Когда в семье Алексеевых родилась Вера, Арсению — младшему ребенку — было чуть больше двух лет. К этому времени он только начинал говорить. Сеня ждал сестру: он знал, что она находится в животе у мамы и скоро должна быть дома. Главный вопрос появился, когда Тамара вернулась из больницы после родов: «Где ляля?». Чем дольше длилась больничная история, тем настойчивее он спрашивал об этом. Сеня родился в Бразилии, где работает муж Тамары, здоровым и крепким ребенком. Но начало второй беременности Тамары совпало с эпидемией вируса Зика. Алексеевы вернулись в Россию, чтобы снизить риски.
Несмотря на то, что врачи до последнего исключали генетическую патологию, Вера родилась с синдромом Эдвардса. Это неизлечимое генетическое заболевание с множественными пороками развития, самым серьезным из которых для Веры оказался порок сердца. Через месяц порок оперировали, но девочка так и не смогла выбраться из тяжелого состояния после операции. Еще месяц она провела на искусственной вентиляции легких. Вера умерла, так и не попав домой из реанимации. Все это время Сеня знал, что мама находится рядом с сестрой, которая болеет. Семья старалась держаться вместе, меняя съемные квартиры вслед за малышкой, которую переводили из одной подмосковной реанимации в другую. Сеня почти все время был рядом с родителями, по-своему все переживал и анализировал ситуацию. Он не плакал, но пытался объяснить, что ему очень грустно. Вера умерла 4 октября в подольской реанимации. Сене сказали о смерти сестры в день похорон. Ему объяснили, что она не приедет из больницы домой. «Не ляля? Ляля не?», — тогда он мог сказать только это. Сейчас он уже знает ее имя, пересказывает маме сны с Верой и всегда сам выбирает цветы на ее могилку.

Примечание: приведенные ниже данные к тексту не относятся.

After every row comes roughly how far along a hidden order it lies, from 0 to 12.
[  6  17 -18 -46  13 -34 -64 -57 -27 -43  18  27   6 -37  13 -27  17  26
 -44 -32  19  16 -12   3  43  -5   6 -25   7 -14 -12 -23  34 -10  14 -21
  31] : 12
[ -41  -32  -19  -27   20 -117  -66 -114  -72  -56   -3   21   13  -24
   53 -103   73   71   19  -57   40   -9  -54   14   46  -30   40  -44
   62  -56  -13  -65   69  -73   39  -85   15] : 9
[ -11   -9  -24  -37   22 -115  -65  -91  -47  -10   21   22    3  -10
    9  -57   12   44   10  -57    7  -21  -36  -32   38  -45   36  -34
   27  -42  -18  -29   36  -57   47  -61  -10] : 9
[  37   45  -43    0   71  -23 -115  -27   22  -17   65    2   -3  -11
   10    8  -33   28  -12  -33   29  -11  -15  -33   44  -14   -6  -15
   39   -7  -66  -14   35   -8    1   -8   25] : 11
[ 22  39  -1 -28 -11  84  -8  42  20 -57 -17  18   7 -50  11  16  13 -17
 -50  21  23  54  24  46  19  55 -35   0 -32  29   1  -4  11  59 -35  36
  64] : 5
[ 20  29  -1 -43 -20   5  -2  -5  -3  16  15  19  -4  -9 -35  28 -33 -18
 -21  -3 -27   8  15 -29   7 -13  -2  -4 -42   8   8  25 -21  15  14   9
 -10] : 1
[ 25  41   0 -38 -18  65  -2  20  16 -27 -10  20   2 -36  -8  28  -6 -20
 -46  14   1  40  25  19  10  33 -23   0 -47  24  12  13  -7  48 -19  32
  36] : 4
[ -14  -25   -4    1   13 -104   -5  -46  -30   69   34   -5   -9   47
  -30   -9  -31   11   44  -34  -38  -58  -22  -71   -9  -77   44   -8
   13  -36   -5   12  -17  -60   54  -43  -76] : 5
[-10 -17 -27  36  55 -86 -64 -52 -10  -2  35 -14   0  19  29 -39   8  49
  39 -39  28 -39 -41 -23  21 -35  23 -15  74 -33 -46 -30  42 -58  20 -49
  -9] : 2
[ 23  33   3 -41 -22  56   4  15  12 -18  -8  21   1 -31 -18  28 -11 -24
 -42  16  -7  41  25  13   5  22 -20   1 -49  24  11  17 -14  42 -14  31
  24] : 3
[-17  -9   6 -23 -24  20   0 -19 -25 -59 -41  19  13 -41  34 -42  60  14
 -22  -1  28  34  -3  59  16  32  -6 -14  -2  -3  18 -28  31  11 -15  -6
  46] : 1
[ -21  -21  -28  -18   38 -127  -80 -109  -58  -29   27   18    7   -5
   31  -81   31   68   23  -68   26  -26  -48  -22   47  -53   43  -39
   59  -55  -27  -46   61  -79   48  -80   -1] : 8
[ 27  21 -40  42  85 -50 -94 -18  32  13  68 -25  -8  25  14   6 -40  35
  25 -29  31 -41 -25 -47  21 -26   2  -2  70 -16 -78 -11  31 -31   6 -18
  -3] : 0
[-53 -61  37 -36 -75 -45  91 -32 -67  20 -53  18   6   6 -13 -41  44  -9
  16   2 -43   0  -5   7 -24 -28  36  -8 -54 -22  74   0 -23 -21  36 -32
 -42] : 9
[ 16  29   3 -40 -22  60   6  14  10 -12 -33  21   5 -38  -7   6   6 -17
 -49  15   2  42  22  27  12  33 -21  -3 -42  24  15   7  -8  44 -18  28
  36] : 3
[ -33  -45  -18   34   35 -100  -44  -63  -34  -17    9  -13    6   14
   47  -75   46   56   47  -38   36  -34  -50    3   15  -28   30  -19
   80  -45  -27  -50   54  -69   22  -65   -5] : 3
[  18   26  -41   18   74  -37 -110  -42   13  -41   40   -4    1  -13
   37  -25    0   48    1  -33   54  -12  -29   -6   44   -4   -3  -18
   63  -18  -68  -36   59  -27   -4  -25   37] : 12
[ -26  -37  -15   23   31 -103  -36  -62  -33    9   19  -10    1   23
   23  -57   19   45   45  -42   15  -42  -42  -24   11  -50   36  -17
   63  -43  -24  -30   34  -69   32  -62  -26] : 3
[  -8   -7  -24  -40   21 -108  -69  -89  -46  -18   26   23    4  -15
   11  -54   15   47    4  -55   13  -13  -34  -24   44  -45   31  -34
   29  -35  -20  -29   42  -53   43  -61   -2] : 10
[-66 -72  29 -26 -60 -81  66 -58 -77  -3 -59  15  11   2  16 -78  69  17
  30 -16 -17  -4 -27  24 -12 -28  44 -18  -4 -37  59 -27   8 -47  38 -58
 -28] : 8
[ -54  -64   10   -7  -20 -108   27  -64  -66   14  -21    6    5   18
   12  -73   46   30   42  -33  -13  -32  -34   -9   -5  -46   48  -19
   28  -47   29  -25   15  -66   49  -68  -42] : 6
[   0    4  -29  -40   33 -115  -79  -92  -42    7   45   21   -1   -1
   -5  -37  -11   40    5  -61   -3  -33  -32  -55   40  -58   37  -35
   26  -40  -27  -14   29  -59   53  -57  -20] : 9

Тамара Пушанко — о том, как Сеня относится к смерти Веры «Мы с мужем решили быть искренними с ребенком с самого начала, когда только узнали о болезни Веры. Иначе было нельзя — эмоции зашкаливали. Арсений все видел и чувствовал. Если я плакала, он поворачивал меня к себе, смотрел в глаза и улыбался, пытаясь развеселить, целовал и говорил: "Не плачь, мама". Когда мы с мужем, разбитые и подавленные, долго разговаривали на кухне, малыш уходил заниматься своими делами: играл или листал книжки один. После операции Веры мы все были вынуждены расстаться — муж улетел в Бразилию на работу, Арсений уехал на дачу к моим родителям, я оставалась с малышкой в Подольске до самого конца.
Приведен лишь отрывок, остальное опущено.